Numbers of inferred and correctly inferred haplotypes given simulated sequence data. A total of 6 haplotypes were included in each of 800 simulations tested.

FIG 4

Transmission bottleneck sizes inferred from simulated data using different input data and methodologies. Inferences are shown in color according to the data and method used. Calculations with inferred haplotypes took as input data generated from a haplotype reconstruction method applied to simulated sequence data in which both the haplotypes and their frequencies before and after transmission were inferred. Calculations with the correct haplotypes took as input data from a haplotype reconstruction in which the identities of the correct haplotypes were given, with only their frequencies being inferred.
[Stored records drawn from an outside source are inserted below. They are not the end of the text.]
Every row gives one point. Each copy is the shape, with its points in the same order, stretched, turned, moved and blurred by noise. Is it also mirrored, or only turned?
(in the rows, 100 means zero)

Shape (8 x 3)
[[106, 83, 108],
[94, 69, 50],
[121, 70, 113],
[126, 130, 95],
[107, 128, 113],
[99, 71, 98],
[59, 71, 54],
[112, 96, 63]]
Copy 1 (8 x 3)
[[99, 124, 88],
[106, 70, 57],
[114, 139, 81],
[116, 108, 140],
[96, 118, 140],
[99, 117, 73],
[74, 61, 56],
[114, 79, 96]]
Copy 1 is: mirrored
Copy 2 (8 x 3)
[[127, 82, 98],
[131, 123, 138],
[143, 71, 92],
[104, 109, 64],
[89, 94, 72],
[128, 84, 119],
[112, 120, 156],
[125, 127, 106]]
Copy 2 is: mirrored
Copy 3 (8 x 3)
[[103, 98, 94],
[159, 78, 110],
[107, 99, 79],
[98, 149, 125],
[82, 128, 127],
[116, 83, 94],
[148, 55, 131],
[142, 112, 121]]
Copy 3 is: mirrored
Copy 4 (8 x 3)
[[81, 88, 98],
[34, 101, 76],
[97, 74, 83],
[100, 128, 105],
[98, 117, 124],
[77, 82, 92],
[19, 87, 101],
[60, 118, 82]]
Copy 4 is: only turned

Shape (8 x 4)
[[99, 79, 123, 78],
[82, 111, 97, 108],
[55, 101, 136, 71],
[112, 152, 131, 99],
[85, 108, 82, 125],
[87, 130, 78, 94],
[126, 139, 141, 107],
[127, 117, 73, 57]]
Copy 1 (8 x 4)
[[130, 100, 121, 99],
[86, 119, 103, 94],
[132, 142, 134, 85],
[72, 117, 166, 91],
[74, 120, 84, 97],
[69, 117, 105, 67],
[78, 101, 169, 107],
[81, 75, 113, 46]]
Copy 1 is: mirrored
Copy 2 (8 x 4)
[[134, 91, 96, 114],
[84, 102, 101, 113],
[124, 125, 87, 148],
[83, 109, 159, 138],
[70, 91, 99, 103],
[77, 119, 111, 97],
[93, 91, 163, 136],
[113, 119, 124, 69]]
Copy 2 is: mirrored

Shape (9 x 4)
[[44, 110, 83, 77],
[123, 77, 111, 114],
[81, 99, 78, 106],
[101, 91, 121, 133],
[65, 111, 127, 80],
[93, 117, 110, 132],
[126, 154, 156, 82],
[129, 116, 76, 119],
[71, 81, 142, 99]]
Copy 1 (9 x 4)
[[64, 131, 77, 89],
[92, 57, 108, 105],
[83, 95, 77, 116],
[82, 77, 117, 129],
[70, 120, 123, 76],
[94, 99, 111, 136],
[135, 120, 166, 67],
[129, 79, 86, 125],
[53, 92, 130, 88]]
Copy 1 is: only turned
Copy 2 (9 x 4)
[[65, 76, 62, 121],
[112, 128, 120, 110],
[101, 106, 74, 114],
[129, 97, 112, 123],
[82, 65, 102, 117],
[134, 80, 94, 107],
[118, 56, 142, 57],
[122, 126, 86, 73],
[89, 78, 120, 143]]
Copy 2 is: mirrored
Copy 3 (9 x 4)
[[134, 123, 88, 86],
[94, 63, 98, 123],
[106, 108, 86, 116],
[105, 83, 111, 156],
[149, 92, 113, 102],
[101, 101, 125, 137],
[137, 53, 171, 91],
[69, 97, 117, 98],
[144, 67, 99, 146]]
Copy 3 is: mirrored

Shape (9 x 6)
[[116, 139, 103, 77, 67, 126],
[27, 133, 137, 90, 95, 62],
[146, 92, 98, 147, 99, 99],
[113, 81, 101, 125, 113, 110],
[93, 112, 65, 127, 110, 115],
[139, 92, 118, 91, 87, 104],
[103, 92, 81, 117, 104, 43],
[121, 141, 133, 115, 148, 77],
[112, 77, 85, 117, 115, 99]]
Copy 1 (9 x 6)
[[98, 139, 94, 107, 78, 99],
[144, 148, 142, 124, 156, 95],
[135, 63, 96, 116, 67, 125],
[108, 70, 109, 114, 97, 129],
[100, 79, 103, 142, 101, 93],
[117, 102, 98, 84, 79, 131],
[141, 69, 117, 92, 112, 80],
[149, 96, 68, 123, 136, 118],
[108, 67, 113, 106, 100, 111]]
Copy 1 is: only turned
Copy 2 (9 x 6)
[[131, 98, 68, 111, 89, 115],
[53, 156, 132, 120, 121, 127],
[141, 88, 121, 82, 128, 42],
[103, 80, 112, 76, 118, 68],
[110, 95, 130, 69, 79, 92],
[121, 88, 69, 98, 124, 70],
[89, 136, 118, 82, 102, 48],
[116, 146, 128, 52, 156, 95],
[97, 84, 106, 70, 106, 63]]
Copy 2 is: mirrored

Shape (11 x 8)
[[110, 137, 118, 115, 91, 115, 139, 88],
[64, 110, 110, 135, 108, 130, 105, 130],
[105, 132, 113, 140, 116, 101, 133, 147],
[100, 88, 88, 117, 75, 84, 75, 104],
[88, 86, 114, 98, 72, 118, 120, 109],
[61, 74, 81, 79, 134, 118, 102, 100],
[79, 63, 52, 116, 116, 123, 82, 90],
[161, 93, 107, 108, 119, 91, 101, 61],
[115, 118, 119, 84, 70, 120, 81, 110],
[113, 129, 55, 129, 143, 100, 105, 157],
[100, 130, 98, 140, 126, 55, 119, 109]]
Copy 1 (11 x 8)
[[122, 131, 136, 107, 83, 70, 142, 97],
[118, 110, 94, 142, 110, 64, 102, 151],
[156, 116, 90, 104, 119, 33, 146, 123],
[111, 95, 59, 97, 75, 89, 99, 77],
[101, 86, 115, 96, 70, 78, 116, 132],
[74, 66, 107, 109, 145, 124, 92, 120],
[106, 78, 76, 131, 119, 154, 87, 97],
[166, 112, 122, 54, 98, 120, 102, 44],
[98, 138, 89, 66, 62, 87, 104, 111],
[154, 115, 34, 104, 158, 90, 148, 99],
[147, 97, 86, 110, 131, 38, 133, 51]]
Copy 1 is: only turned
Copy 2 (11 x 8)
[[108, 111, 76, 124, 80, 101, 133, 103],
[69, 90, 115, 153, 90, 86, 122, 125],
[97, 106, 97, 133, 73, 73, 134, 141],
[78, 119, 120, 118, 93, 68, 83, 88],
[96, 72, 88, 143, 83, 92, 109, 91],
[89, 66, 142, 102, 111, 104, 127, 95],
[85, 99, 168, 119, 91, 97, 117, 77],
[137, 145, 132, 95, 89, 115, 79, 100],
[64, 105, 87, 104, 76, 96, 88, 96],
[85, 123, 149, 89, 61, 70, 135, 141],
[114, 137, 116, 114, 104, 63, 129, 128]]
Copy 2 is: mirrored
Copy 3 (11 x 8)
[[104, 119, 70, 136, 94, 113, 124, 72],
[70, 97, 92, 174, 85, 99, 82, 103],
[58, 110, 55, 163, 64, 71, 105, 84],
[118, 73, 107, 96, 115, 89, 85, 76],
[108, 87, 117, 127, 92, 103, 125, 101],
[99, 104, 119, 115, 118, 92, 90, 145],
[96, 57, 85, 99, 126, 104, 86, 136],
[84, 102, 78, 36, 124, 112, 102, 66],
[108, 100, 126, 106, 65, 121, 92, 71],
[66, 80, 23, 126, 57, 59, 78, 121],
[91, 115, 50, 129, 109, 62, 73, 79]]
Copy 3 is: mirrored
Copy 4 (11 x 8)
[[116, 143, 94, 125, 95, 96, 122, 114],
[72, 147, 123, 90, 90, 89, 77, 137],
[84, 143, 93, 121, 120, 98, 79, 153],
[98, 104, 96, 93, 86, 51, 77, 106],
[118, 120, 129, 100, 86, 57, 111, 132],
[65, 91, 138, 66, 108, 86, 117, 121],
[50, 79, 117, 85, 62, 87, 95, 107],
[122, 80, 97, 143, 105, 104, 100, 75],
[142, 115, 100, 80, 86, 85, 93, 107],
[47, 98, 69, 94, 112, 132, 71, 152],
[67, 132, 77, 121, 139, 78, 85, 118]]
Copy 4 is: only turned

Shape (15 x 9)
[[97, 66, 84, 98, 109, 101, 126, 89, 111],
[117, 72, 113, 52, 126, 117, 134, 114, 111],
[87, 78, 130, 66, 95, 136, 87, 115, 107],
[82, 79, 115, 63, 93, 105, 124, 120, 56],
[123, 137, 110, 131, 124, 80, 80, 85, 118],
[90, 126, 98, 94, 82, 69, 131, 78, 136],
[116, 85, 93, 102, 123, 65, 135, 73, 120],
[126, 83, 82, 102, 92, 74, 134, 58, 101],
[100, 65, 100, 58, 85, 110, 95, 131, 98],
[131, 130, 94, 89, 111, 65, 74, 62, 113],
[76, 84, 104, 63, 92, 148, 92, 128, 112],
[114, 124, 89, 92, 95, 89, 98, 132, 123],
[86, 90, 79, 63, 131, 115, 106, 102, 98],
[142, 144, 89, 120, 99, 87, 96, 73, 93],
[65, 109, 121, 87, 74, 101, 42, 148, 100]]
Copy 1 (15 x 9)
[[74, 80, 57, 78, 89, 78, 124, 103, 68],
[71, 74, 127, 65, 76, 53, 166, 130, 71],
[136, 80, 127, 83, 43, 87, 127, 92, 88],
[106, 84, 135, 84, 91, 113, 119, 101, 28],
[88, 109, 81, 113, 121, 72, 79, 126, 159],
[62, 148, 63, 90, 91, 120, 119, 124, 104],
[41, 119, 56, 72, 111, 60, 120, 124, 83],
[51, 122, 51, 60, 125, 90, 139, 89, 77],
[83, 75, 125, 100, 57, 98, 129, 80, 70],
[59, 117, 98, 73, 114, 94, 95, 107, 155],
[125, 50, 124, 93, 38, 109, 128, 99, 87],
[55, 85, 105, 135, 88, 101, 111, 120, 133],
[81, 48, 101, 64, 70, 93, 110, 130, 86],
[76, 104, 80, 93, 152, 106, 111, 112, 148],
[124, 83, 133, 152, 38, 127, 55, 74, 119]]
Copy 1 is: mirrored
Copy 2 (15 x 9)
[[67, 81, 103, 91, 133, 98, 68, 100, 94],
[108, 80, 92, 104, 169, 120, 65, 99, 104],
[142, 86, 84, 84, 106, 129, 71, 111, 72],
[128, 71, 139, 114, 111, 149, 67, 128, 90],
[107, 133, 83, 89, 93, 60, 137, 62, 91],
[102, 105, 90, 101, 124, 50, 116, 133, 91],
[64, 93, 100, 113, 145, 59, 94, 76, 91],
[71, 59, 116, 100, 132, 62, 95, 83, 115],
[112, 73, 85, 111, 114, 138, 77, 120, 104],
[112, 92, 77, 112, 111, 58, 156, 63, 80],
[123, 97, 77, 70, 115, 138, 72, 135, 85],
[101, 126, 72, 109, 116, 99, 120, 116, 123],
[88, 93, 91, 94, 145, 120, 104, 115, 67],
[103, 103, 106, 90, 104, 79, 144, 61, 126],
[152, 118, 64, 107, 44, 136, 117, 138, 61]]
Copy 2 is: only turned
Copy 3 (15 x 9)
[[108, 76, 87, 113, 97, 95, 77, 110, 136],
[134, 99, 116, 96, 119, 121, 109, 120, 155],
[107, 131, 117, 114, 67, 116, 77, 140, 135],
[113, 75, 160, 119, 71, 88, 104, 140, 113],
[78, 125, 70, 98, 120, 97, 108, 98, 67],
[79, 106, 81, 119, 66, 79, 131, 55, 106],
[92, 77, 78, 84, 129, 81, 105, 81, 126],
[101, 66, 78, 82, 107, 84, 75, 52, 117],
[145, 106, 109, 115, 71, 84, 84, 130, 128],
[100, 133, 80, 93, 134, 69, 91, 62, 79],
[133, 131, 119, 152, 63, 114, 82, 148, 129],
[134, 110, 80, 129, 84, 85, 130, 101, 79],
[131, 107, 130, 143, 126, 91, 87, 130, 123],
[102, 99, 87, 104, 118, 104, 95, 54, 56],
[106, 154, 105, 145, 34, 71, 101, 163, 76]]
Copy 3 is: mirrored

Shape (14 x 9)
[[99, 115, 99, 120, 91, 125, 115, 37, 104],
[121, 98, 73, 89, 135, 95, 89, 113, 124],
[97, 76, 98, 124, 111, 106, 97, 80, 87],
[117, 80, 142, 77, 106, 110, 82, 113, 109],
[104, 113, 89, 79, 80, 101, 97, 79, 135],
[118, 110, 105, 161, 113, 128, 81, 114, 119],
[103, 80, 101, 115, 52, 132, 59, 79, 102],
[89, 117, 106, 52, 97, 63, 80, 75, 122],
[79, 89, 80, 85, 64, 97, 148, 133, 76],
[145, 102, 116, 99, 93, 103, 71, 102, 133],
[112, 147, 89, 97, 122, 118, 86, 76, 109],
[165, 111, 108, 62, 68, 71, 69, 125, 134],
[130, 76, 88, 75, 142, 109, 108, 108, 93],
[80, 117, 101, 116, 65, 119, 120, 85, 128]]
Copy 1 (14 x 9)
[[130, 88, 53, 72, 90, 88, 140, 107, 96],
[93, 104, 92, 116, 114, 130, 117, 114, 143],
[84, 104, 77, 100, 100, 71, 120, 96, 109],
[110, 87, 99, 97, 100, 94, 87, 71, 129],
[129, 108, 83, 69, 82, 126, 129, 105, 139],
[143, 107, 81, 135, 121, 70, 143, 84, 141],
[130, 140, 39, 94, 69, 67, 122, 70, 140],
[94, 115, 103, 47, 87, 153, 116, 82, 114],
[99, 128, 134, 89, 68, 83, 87, 157, 106],
[135, 110, 73, 93, 122, 106, 113, 81, 168],
[136, 108, 63, 103, 105, 135, 127, 100, 97],
[134, 144, 88, 72, 127, 136, 85, 98, 195],
[76, 84, 86, 118, 113, 110, 84, 126, 120],
[149, 100, 100, 76, 71, 90, 144, 107, 121]]
Copy 1 is: only turned
Copy 2 (14 x 9)
[[96, 104, 113, 108, 67, 49, 96, 52, 102],
[132, 120, 73, 74, 105, 102, 78, 83, 82],
[79, 111, 107, 105, 95, 100, 81, 77, 70],
[117, 71, 66, 106, 103, 145, 69, 113, 108],
[154, 90, 79, 101, 77, 66, 102, 89, 107],
[94, 137, 135, 84, 76, 125, 52, 102, 104],
[109, 70, 116, 120, 65, 98, 56, 114, 85],
[163, 68, 74, 95, 118, 66, 116, 92, 107],
[104, 102, 79, 103, 51, 123, 135, 117, 62],
[137, 92, 71, 100, 97, 100, 57, 128, 124],
[124, 106, 104, 55, 83, 79, 86, 70, 109],
[175, 75, 34, 93, 94, 93, 74, 177, 140],
[100, 108, 47, 83, 102, 121, 79, 74, 72],
[126, 107, 118, 114, 50, 85, 111, 83, 105]]
Copy 2 is: mirrored
Copy 3 (14 x 9)
[[92, 85, 119, 142, 113, 81, 115, 97, 114],
[123, 125, 108, 71, 84, 111, 116, 131, 87],
[122, 83, 89, 119, 97, 103, 109, 98, 82],
[131, 119, 126, 102, 94, 110, 62, 110, 41],
[106, 124, 125, 107, 111, 104, 76, 132, 123],
[98, 75, 127, 119, 74, 139, 132, 134, 53],
[145, 97, 125, 141, 119, 147, 59, 114, 106],
[104, 169, 103, 105, 110, 96, 52, 123, 111],
[91, 70, 97, 66, 75, 109, 53, 90, 114],
[137, 121, 143, 126, 84, 118, 90, 143, 67],
[85, 136, 125, 114, 97, 110, 128, 105, 106],
[146, 157, 155, 113, 55, 122, 52, 152, 83],
[139, 113, 110, 73, 80, 90, 113, 100, 77],
[69, 81, 120, 111, 109, 108, 81, 126, 106]]
Copy 3 is: only turned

Inferences from the explicit method were only calculated for smaller population bottleneck sizes, as the method does not scale well to evaluating larger bottlenecks. Results from the explicit method were so accurate as to not have a meaningful interquartile range; numbers displayed in these cases indicate the number of inferences giving a precisely correct inference of the population bottleneck. Horizontal dashed lines indicate the simulated bottleneck sizes.

FIG 5

Bottleneck sizes inferred from the data presented in reference . Dots indicate the maximum likelihood bottleneck size inferred for each of the 38 systems in this work for which we were able to infer a bottleneck. Vertical bars represent confidence intervals of 2 log likelihood units from the maximum.

FIG 6

Notation in the transmission model. Transmission of the population q^B with bottleneck N^T results in the founder population q^F. The founder population grows under the influence of genetic drift, the effects of which are described by the effective population size N^G. Growth results in the population q^A. The populations q^B and q^A are observed, producing data sets represented by x^B and x^A, which are used to reconstruct the original populations in terms of haplotypes. In order to calculate the variance of the reconstructed populations q*^B and q*^A, data sets equivalent to x^B and x^A, denoted x*^B and x*^A, are generated and used to infer sets q**^B and q**^A.